See my post #28 above. I never complained when I was isolated for a suspected illness and then tested negative for it. Many people are isolated after they are exposed to an illness. This woman is a nurse. No doubt she at times insisted patients stay in isolation. When it was her turn, she had a meltdown. She was lucky it turned out she wasn’t ill, and so was everyone else.
The first case of Ebola in NYC was a doctor who’d returned from West Africa. He traveled around the city, and he never had any symptoms - until he did.
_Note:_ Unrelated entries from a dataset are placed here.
128 stands for zero in the data rows.
Some points, each followed by its number:
[49, 120, 76, 154, 175, 119, 150, 83] 0
[123, 153, 133, 145, 142, 134, 148, 125] 1
[122, 115, 115, 128, 130, 121, 121, 125] 2
[142, 152, 170, 128, 123, 154, 140, 136] 3
[155, 148, 133, 146, 131, 122, 132, 143] 4
[175, 146, 113, 111, 99, 100, 124, 154] 5
[81, 75, 66, 68, 102, 100, 107, 102] 6
[15, 130, 121, 126, 167, 165, 169, 64] 7
[132, 164, 146, 139, 135, 140, 152, 131] 8
[233, 235, 224, 246, 175, 160, 166, 187] 9
[146, 113, 132, 164, 147, 124, 111, 138] 10
[143, 106, 58, 73, 83, 71, 107, 136] 11
[139, 157, 152, 156, 144, 142, 144, 134] 12
[43, 61, 65, 77, 122, 113, 111, 80] 13
[63, 158, 121, 132, 154, 147, 172, 91] 14
[131, 110, 170, 95, 103, 158, 114, 130] 15
[137, 169, 134, 128, 125, 129, 153, 133] 16
[145, 99, 149, 118, 115, 137, 102, 137] 17
[107, 147, 190, 176, 170, 181, 148, 116] 18
[141, 131, 101, 97, 102, 103, 126, 135] 19
[101, 63, 90, 80, 103, 110, 92, 113] 20
[128, 154, 140, 155, 148, 137, 146, 128] 21
[129, 126, 117, 137, 134, 120, 126, 128] 22
[166, 152, 157, 129, 115, 135, 131, 149] 23
[107, 107, 111, 57, 85, 123, 121, 116] 24
[59, 74, 76, 92, 127, 115, 114, 89] 25
[115, 137, 123, 84, 101, 129, 139, 120] 26
[93, 129, 114, 93, 116, 130, 141, 108] 27
[157, 146, 166, 136, 123, 145, 130, 145] 28
[156, 152, 140, 182, 157, 127, 135, 144] 29
[135, 153, 99, 90, 98, 104, 143, 132] 30
[135, 125, 143, 114, 115, 136, 124, 132] 31
[84, 102, 59, 87, 114, 94, 125, 103] 32
[142, 155, 132, 186, 164, 126, 142, 136] 33
[128, 152, 126, 160, 151, 127, 145, 128] 34
[146, 65, 72, 99, 101, 80, 78, 138] 35
[150, 181, 255, 180, 157, 247, 158, 141] 36
[0, 109, 72, 72, 152, 153, 177, 27] 37
[164, 166, 104, 176, 150, 97, 142, 148] 38
[77, 62, 39, 59, 97, 82, 100, 99] 39
[45, 112, 86, 82, 125, 127, 146, 81] 40
[196, 170, 187, 159, 126, 146, 134, 166] 41
[95, 102, 140, 140, 148, 149, 121, 109] 42
[255, 115, 144, 140, 90, 91, 73, 202] 43
[150, 146, 152, 130, 121, 138, 133, 140] 44
[126, 143, 78, 101, 109, 92, 139, 127] 45
[152, 149, 114, 69, 77, 109, 134, 142] 46
New points follow, each followed by the numbers of its three nearest points above, smallest number first.
[93, 25, 123, 98, 119, 137, 68, 108] 6 20 25
[138, 164, 137, 110, 111, 131, 150, 134] 8 16 44
[89, 54, 0, 67, 98, 33, 90, 106] 6 32 39
[194, 171, 150, 166, 132, 120, 135, 165] 4 29 41
[96, 105, 96, 75, 102, 116, 123, 110] 24 27 32
[99, 179, 165, 121, 133, 166, 174, 112] 1 3 8
[186, 201, 196, 188, 150, 157, 159, 161] 12 29 41
[156, 97, 77, 187, 161, 81, 97, 144] 10 22 38
[173, 101, 131, 184, 152, 113, 93, 153] 4 10 29
[127, 140, 111, 138, 135, 116, 137, 128] 1 2 22
[68, 62, 92, 87, 120, 124, 103, 94] 13 20 25
[104, 73, 100, 67, 93, 116, 98, 114] 6 20 24
[77, 71, 73, 58, 96, 106, 106, 99] 6 20 39
[108, 98, 116, 118, 128, 127, 114, 117] 2 22 42
[112, 64, 89, 103, 116, 105, 89, 119] 6 20 35
[151, 164, 154, 163, 144, 138, 145, 141] 12 21 29
[187, 201, 197, 223, 175, 157, 159, 161] 9 29 41
[149, 138, 133, 151, 137, 124, 127, 140] 4 10 22
[0, 119, 124, 111, 173, 184, 179, 36] 7 14 37
[32, 62, 48, 50, 107, 105, 115, 74] 6 13 39
[100, 86, 94, 133, 141, 113, 109, 112] 2 22 42
[125, 118, 119, 55, 77, 123, 122, 126] 24 26 46
[108, 129, 157, 139, 143, 157, 136, 117] 1 21 42
[205, 176, 240, 225, 170, 182, 135, 172] 9 36 41
[84, 101, 135, 122, 140, 150, 125, 103] 2 27 42
[86, 88, 70, 45, 83, 100, 115, 104] 6 32 39
[153, 179, 187, 104, 102, 162, 155, 142] 3 23 28
[97, 99, 115, 143, 150, 130, 119, 111] 2 22 42
[148, 104, 159, 128, 121, 143, 104, 139] 15 17 31
[138, 168, 136, 111, 112, 130, 152, 134] 8 16 44
[117, 106, 125, 115, 122, 130, 117, 122] 2 22 31
[90, 110, 57, 120, 136, 90, 129, 106] 25 32 45
[195, 176, 119, 155, 123, 97, 138, 166] 4 5 38
[159, 90, 146, 115, 108, 130, 90, 146] 15 17 31
[115, 96, 68, 104, 116, 89, 110, 121] 20 32 45
[115, 161, 100, 93, 108, 112, 156, 121] 26 30 45
[209, 134, 118, 144, 110, 91, 104, 174] 4 5 43
[146, 52, 140, 124, 119, 130, 69, 138] 2 10 17
[226, 199, 200, 229, 165, 144, 144, 184] 9 29 41
[91, 81, 96, 86, 111, 118, 108, 107] 6 20 25
[103, 125, 112, 106, 121, 125, 135, 114] 2 26 27
[62, 42, 26, 50, 96, 77, 91, 91] 6 13 39
[202, 172, 181, 183, 141, 139, 133, 170] 28 29 41
[71, 99, 130, 129, 149, 150, 128, 96] 2 27 42
[212, 254, 226, 253, 187, 169, 186, 175] 9 36 41
[95, 106, 135, 126, 138, 146, 124, 110] 2 22 42
[156, 122, 140, 159, 140, 126, 114, 144] 4 10 29
[123, 114, 214, 81, 97, 193, 120, 125] 3 15 31
[79, 130, 114, 91, 119, 136, 147, 100] 26 27 40
[140, 160, 154, 164, 150, 143, 146, 135] 8 12 21
[154, 113, 138, 166, 146, 125, 109, 143] 4 10 29
[101, 41, 127, 99, 117, 137, 77, 113] 17 20 25
[151, 85, 107, 97, 97, 104, 90, 141] 17 19 35
[167, 144, 141, 153, 132, 123, 125, 150] 4 23 44
[100, 134, 103, 101, 119, 120, 142, 112] 2 26 27
[85, 28, 99, 101, 124, 123, 73, 104] 6 20 25
[130, 139, 179, 133, 131, 164, 135, 129] 3 28 44
[82, 98, 61, 84, 113, 96, 123, 102] 6 25 32
[116, 210, 94, 72, 93, 108, 189, 121] 30 45 46
[161, 140, 122, 161, 140, 111, 124, 147] 4 10 29
[112, 114, 121, 114, 124, 129, 123, 119] 2 22 31
[86, 57, 140, 87, 114, 152, 93, 104] 15 20 42
[175, 203, 201, 170, 141, 164, 164, 155] 3 12 41
[93, 150, 49, 131, 142, 83, 156, 108] 0 32 45
[147, 148, 114, 147, 135, 111, 136, 139] 4 22 34
[134, 119, 69, 129, 127, 82, 120, 131] 2 19 45
[137, 64, 87, 117, 117, 95, 80, 133] 2 20 35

Then, he and everyone in close contact with him had to be quarantined: https://www.reuters.com/article/world/doctor-who-worked-in-africa-first-ebola-case-in-new-york-city-idUSKCN0ID0FC/
She didn’t have a fever, the oral thermometer proved that, she had zero symptoms and tested twice a day, she was not doing anything outlandish.
To: Darksheare
“”””Kaci Hickox went out of her way to try and spread it””””
Not really.
12 posted on 4/11/2025, 7:17:12 PM by ansel12
The forehead thermometer showed a fever at the airport. She’d just returned from treating patients with Ebola. She should have stayed in isolation voluntarily.
The infrared showed a slight elevation and she said she was just flushed so they actually took her temperature and she had no fever and then she went into into quarantine.
But she’d just returned from taking care of patients with Ebola. She should’ve wanted to quarantine as a precautionary measure. The doctor in NYC was sure he didn’t have it, either, but he did.
She did quarantine, and the new quarantine guideline was issued the day she arrived and she was going to be the first, she had returned from there and was an expert with Ebola herself, as your doctor described her, “no one has recognized the fact that she’s an EIS [Epidemic Intelligence Service] expert, she’s a CDC-trained fellow … one of the most well educated people you can get in public health and at the same time, she’s someone who’s committed her life to responding. So whether or not you agree with what she said, really what she stands for is all in line with sound public health principles.”
As you keep obsessing over this do you really agree with the statement that she “””went out of her way to try and spread it”””?
I’m not obsessed with that case. I was responding to another freeper. Then, when you posted to me, I started responding to your posts.
I never said she “went out of her way to try and spread it.” I said she refused to quarantine.
You and I are never going to see eye to eye on this case. But that’s okay. No one here agrees on everything.
I might have agreed with you, if I hadn’t been placed in isolation myself a few years before Ebola. As I posted earlier, I once was isolated while waiting for negative test results. One doctor said, “We know you don’t have [the illness],” but they were required to take precautions. I understood. I didn’t complain or start talking about my constitutional rights. That’s why I see the story differently.
Yes, I pointed out to you that she had quarantined, and then you started with the fake fever business.
You seem pretty obsessed with it.
I’m not the one who’s obsessed. :-)
If you hadn’t posted to me, I would’ve forgotten about this thread.
I already explained she was supposed to quarantine for a longer period. That’s a fact.
I also said she tested with a fever at the airport. That’s a fact.
But we don’t have to agree. Have a good night.
You and that fever thing, she didn’t have a fever, that alone shows your obsession.